Thirdly, the labor market-based diagnosis has clear policy implications. They combine a supply-side diagnosis (too high or low wage costs) with a demand-side remedy (North should spend more) that clearly addresses national policymakers and wage bargainers. This nicely ties in with the mainstream economic theory of New Keynesianism/ New Neoclassical Synthesis. The policy implications for a financial markets diagnosis cannot sustain such a national analytical focus and depends for its realization on international regulatory cooperation and supranational technocracies. Most political economists are rather sceptical of both the possibility and the desirability of either.

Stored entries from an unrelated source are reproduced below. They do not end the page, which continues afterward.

Each row of numbers belongs to one of the nodes below and depends on some of the facts about them. Some rows are named. Which node is each other row?

Known rows:
skiklas: 1.8  -17.8  -23.2  4.1  -5.2  9.0  -0.6
zedrogar: 10.3  11.7  -10.9  2.1  1.6  3.4  3.9
skiplok: -23.5  -4.6  7.3  -1.5  1.6  -7.9  21.4
kaplos: -6.1  -13.1  -27.9  10.4  9.5  27.2  9.9
sonodus: -14.4  -38.8  -12.4  27.0  11.2  24.7  -2.5
trenor: -8.7  5.3  18.8  -5.6  8.4  -2.2  12.6
zustelim: 9.4  -9.1  2.3  10.6  14.7  18.1  5.4
liflis: 2.9  -16.2  11.3  5.7  12.5  11.5  -0.1
tigram: 6.7  -22.1  16.5  16.7  20.0  33.1  -7.0
dake: 11.4  13.1  -12.5  0.1  1.8  2.8  3.9
vosagral: 13.8  -12.3  -2.7  10.1  1.5  16.2  -9.2
fligre: -3.0  4.5  24.5  -6.0  15.5  5.1  5.7
drobenak: -16.8  7.2  -39.4  13.3  -2.0  8.2  7.1
merak: 9.4  -9.4  -1.4  10.9  14.8  21.4  5.0
grefel: 14.2  -13.4  -3.2  9.6  1.5  16.3  -8.9
tiskos: 16.3  40.8  -25.8  -17.9  -8.3  -11.4  -4.0
draske: -0.8  28.2  9.6  -17.3  1.9  -12.1  4.8
tizem: 14.0  10.8  -16.2  -3.7  -14.9  -7.1  -8.9
klirer: -8.4  -24.0  -8.3  5.6  6.0  14.4  8.0
busas: -6.7  29.1  5.7  -18.0  -4.7  -21.1  10.2
skigral: 1.7  -17.5  -25.0  5.6  -4.3  11.5  -1.7
sesku: 10.9  12.2  -12.6  -0.1  1.4  3.5  3.1
rudazo: -1.9  -40.9  11.9  41.2  17.5  37.0  -9.0
tapu: -9.2  -25.0  -2.8  9.1  5.4  12.7  8.9
flibron: -20.0  28.1  4.1  -5.3  -2.6  -19.3  8.7
refor: -37.9  -31.1  29.7  -1.2  0.2  -25.6  2.5
kitem: -26.7  -35.7  30.3  -3.8  -2.0  -12.7  4.5
femon: -13.8  -30.3  46.2  1.1  4.0  0.7  -4.2
voris: -0.5  -9.6  -6.6  16.8  4.7  8.0  -11.4
skeli: -8.8  8.0  18.9  -8.4  8.5  -5.8  11.7

How the nodes are related:
baplatro {brotregren=a, gekun=g, didra=583}
bebrubim {brotregren=b, gekun=h, didra=583}
beter {brotregren=a, gekun=f, didra=583}
bori {brotregren=a, gekun=d, didra=583}
bretres {brotregren=b, gekun=d, didra=583}
brife {brotregren=b, gekun=d, didra=636}
britefles {brotregren=c, gekun=h, didra=590}
brizibrim {brotregren=b, gekun=h, didra=583, kobes=trobrin teklos zedrogar busas}
brudin {brotregren=b, gekun=d, didra=636}
bruman {brotregren=c, gekun=d, didra=590}
bruvom {brotregren=c, gekun=f, didra=590}
bula {brotregren=b, gekun=d, didra=636}
busas {brotregren=a, gekun=h, didra=583}
dake {brotregren=a, gekun=e, didra=583}
deplar {brotregren=a, gekun=g, didra=583, kobes=tiskos loram plaplun brudin}
disunil {brotregren=b, gekun=e, didra=583}
diter {brotregren=b, gekun=f, didra=583}
dozek {brotregren=c, gekun=f, didra=590}
drabreklin {brotregren=a, gekun=e, didra=583}
draske {brotregren=a, gekun=h, didra=636}
dratriflol {brotregren=c, gekun=e, didra=636}
dregrum {brotregren=a, gekun=d, didra=590}
drobenak {brotregren=a, gekun=e, didra=590, kobes=zamelos sedek trastuk tigram draske zutran kaplos}
droper {brotregren=a, gekun=e, didra=590}
drurum {brotregren=b, gekun=f, didra=583}
feflal {brotregren=b, gekun=f, didra=636}
femon {brotregren=b, gekun=g, didra=583}
festilan {brotregren=b, gekun=e, didra=590}
fladretri {brotregren=c, gekun=e, didra=583}
flelaskir {brotregren=a, gekun=e, didra=590, kobes=tizem bebrubim skiplok tapu trimor britefles}
flibron {brotregren=a, gekun=h, didra=583, kobes=kanudi bretres kinatron metus}
fligre {brotregren=b, gekun=h, didra=636}
flobe {brotregren=c, gekun=d, didra=583}
fluklol {brotregren=a, gekun=f, didra=590}
gadur {brotregren=b, gekun=e, didra=583}
gamur {brotregren=b, gekun=f, didra=583}
ganil {brotregren=a, gekun=d, didra=583, kobes=tigram fladretri disunil pupin}
geplor {brotregren=c, gekun=h, didra=590}
gestul {brotregren=a, gekun=h, didra=583, kobes=bori skagril liflis}
gibol {brotregren=c, gekun=g, didra=583}
goklin {brotregren=b, gekun=g, didra=590}
grapoplak {brotregren=c, gekun=f, didra=590}
grefel {brotregren=a, gekun=d, didra=583}
guruza {brotregren=a, gekun=g, didra=583}
kanudi {brotregren=c, gekun=d, didra=583}
kaplos {brotregren=b, gekun=e, didra=590}
kebre {brotregren=a, gekun=g, didra=636}
kinatron {brotregren=c, gekun=d, didra=636}
kitem {brotregren=b, gekun=g, didra=590}
klato {brotregren=a, gekun=e, didra=583}
klirer {brotregren=b, gekun=f, didra=590}
klotrim {brotregren=c, gekun=h, didra=583}
klugruve {brotregren=b, gekun=f, didra=590}
koga {brotregren=c, gekun=g, didra=636}
komu {brotregren=b, gekun=d, didra=583}
kosta {brotregren=a, gekun=f, didra=636}
leplis {brotregren=a, gekun=h, didra=583}
lesku {brotregren=b, gekun=e, didra=636}
lidri {brotregren=a, gekun=d, didra=583}
lifa {brotregren=b, gekun=d, didra=583}
liflis {brotregren=b, gekun=f, didra=583}
loram {brotregren=a, gekun=d, didra=583}
luron {brotregren=a, gekun=f, didra=583}
mebol {brotregren=b, gekun=h, didra=636}
meflom {brotregren=b, gekun=d, didra=583}
merak {brotregren=b, gekun=e, didra=583}
metus {brotregren=a, gekun=d, didra=636}
midruk {brotregren=c, gekun=h, didra=583}
milur {brotregren=a, gekun=g, didra=583}
mipufa {brotregren=a, gekun=g, didra=583}
mipun {brotregren=b, gekun=e, didra=636}
mostebrun {brotregren=a, gekun=d, didra=583}
mufo {brotregren=a, gekun=d, didra=583, kobes=stezetor beter bebrubim mipun navak trefir klirer merak}
mugo {brotregren=c, gekun=h, didra=583}
mumor {brotregren=c, gekun=e, didra=636}
musum {brotregren=b, gekun=d, didra=590, kobes=dratriflol bebrubim plaplun zutran kebre milur}
nabal {brotregren=c, gekun=e, didra=590}
navak {brotregren=a, gekun=g, didra=636}
numos {brotregren=c, gekun=d, didra=583}
nutor {brotregren=a, gekun=e, didra=583}
plaplun {brotregren=c, gekun=d, didra=583}
plesir {brotregren=c, gekun=d, didra=583}
plinir {brotregren=c, gekun=e, didra=636}
plustotras {brotregren=b, gekun=e, didra=590, kobes=flobe diter kaplos metus}
pupin {brotregren=a, gekun=h, didra=636}
refor {brotregren=b, gekun=g, didra=590, kobes=gadur navak loram voklen skagril baplatro klugruve liflis kitem}
riba {brotregren=a, gekun=d, didra=583, kobes=fligre tiskos tigram koga mugo kosta}
rire {brotregren=b, gekun=h, didra=583, kobes=bebrubim skiplok trenor dozek koga mebol fluklol}
rosestis {brotregren=a, gekun=g, didra=590}
rudazo {brotregren=b, gekun=d, didra=583, kobes=leplis plinir diter meflom}
sedek {brotregren=a, gekun=f, didra=583}
sene {brotregren=a, gekun=d, didra=636, kobes=mipufa nabal lesku britefles}
sesku {brotregren=a, gekun=e, didra=583}
skagril {brotregren=a, gekun=d, didra=636}
skeli {brotregren=b, gekun=h, didra=583}
skigral {brotregren=a, gekun=d, didra=590}
skiklas {brotregren=a, gekun=d, didra=590}
skiplok {brotregren=b, gekun=h, didra=590}
skopa {brotregren=b, gekun=f, didra=636, kobes=skiplok bula zedrogar gibol kitem}
skuve {brotregren=a, gekun=h, didra=636, kobes=zustelim stezetor klotrim nutor beter dake tapu dozek}
sonodus {brotregren=b, gekun=d, didra=590, kobes=geplor dratriflol lifa mipun bruvom loram plinir grapoplak bretres klato brudin}
stezetor {brotregren=a, gekun=e, didra=636}
stibok {brotregren=a, gekun=g, didra=636}
tapu {brotregren=b, gekun=f, didra=590}
taru {brotregren=c, gekun=h, didra=590}
tebri {brotregren=a, gekun=g, didra=590}
teklos {brotregren=a, gekun=f, didra=636}
tigram {brotregren=b, gekun=f, didra=636}
tiskos {brotregren=c, gekun=e, didra=636}
tizem {brotregren=c, gekun=d, didra=583}
trastuk {brotregren=a, gekun=h, didra=583}
trefir {brotregren=a, gekun=f, didra=583}
trenor {brotregren=b, gekun=h, didra=583}
trigror {brotregren=a, gekun=d, didra=590, kobes=midruk dratriflol leplis skiplok guruza bula}
trimor {brotregren=c, gekun=f, didra=636}
trobrin {brotregren=b, gekun=h, didra=583}
tuvam {brotregren=a, gekun=d, didra=583, kobes=zustelim nutor beter skeli mostebrun skiklas sesku kitem}
vamin {brotregren=a, gekun=e, didra=636, kobes=tizem komu sedek kosta sesku rosestis}
voklen {brotregren=a, gekun=d, didra=590}
voris {brotregren=a, gekun=d, didra=583, kobes=dregrum trastuk brudin baplatro}
vosagral {brotregren=a, gekun=d, didra=583}
zamelos {brotregren=a, gekun=h, didra=583}
zedrogar {brotregren=a, gekun=e, didra=583}
zustelim {brotregren=b, gekun=e, didra=583}
zutran {brotregren=a, gekun=e, didra=583}

Which node is each row?
10.8  -21.3  12.5  25.8  10.2  16.0  -12.9 -> sene
9.0  -7.1  -3.3  7.6  15.6  21.3  3.8 -> gadur
-20.4  -4.4  35.0  15.1  10.4  -10.8  14.1 -> rire
-0.7  -31.7  39.1  31.7  21.0  13.3  -2.4 -> skopa
-9.9  31.9  -1.3  -19.2  -4.8  -19.3  9.5 -> trastuk
5.7  2.3  5.6  -2.0  -0.6  -7.3  0.0 -> beter
-5.8  57.5  -9.3  -36.9  -22.6  -47.3  9.9 -> klotrim
11.3  -0.1  6.7  1.9  5.6  10.0  -6.1 -> kosta
4.5  3.7  -1.3  -1.3  -1.1  2.4  -1.5 -> luron
10.3  -20.9  21.1  10.9  19.3  25.0  -4.5 -> feflal
5.1  -17.9  10.8  18.9  4.1  -5.2  -5.5 -> tuvam
0.9  -20.7  9.1  15.1  13.0  25.7  -1.4 -> diter
17.5  -16.2  1.6  13.6  9.0  26.4  -14.5 -> metus
-13.6  -4.8  31.3  -14.4  -7.9  -21.6  -6.5 -> baplatro
-18.3  33.4  7.3  -15.2  -3.2  -38.3  10.1 -> gestul
0.2  -14.8  -27.9  3.6  -4.8  11.6  -2.3 -> dregrum
12.6  0.5  8.4  0.3  5.8  7.1  -5.2 -> teklos
10.9  13.2  -11.2  -1.5  1.6  -1.3  4.8 -> nutor
-26.3  -35.4  26.2  -3.3  -1.7  -4.1  3.5 -> goklin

Last but not least, Johnston’s study is a showcase of sound and sophisticated methodology that should be read by any student in comparative political science for that reason alone. The study starts with a clear theoretical framework. It comes in the guise of a sequential bargaining game, which captures the regime change that the monetary union meant for national wage bargains and how these bargains then sustained the rising imbalances between member states. A panel analysis of all relevant countries proceeds to test predictions generated by this framework. The empirical study is completed by a pairwise comparison of countries that address specific objections to the diagnosis that divergent trends in wage competitiveness caused the EA crisis. The concluding chapter widens the perspective again and explains how the EMU favored Northern European countries so much and spelled disaster for Southern Europe with their uncoordinated wage bargains.

Johnston’s book is a major achievement that even those readers who ultimately do not agree with its diagnosis can read to great benefit. It is hard to improve upon as far as the institutionalist labor market diagnosis is concerned and hopefully inspires similar efforts in analysing financial market institutions.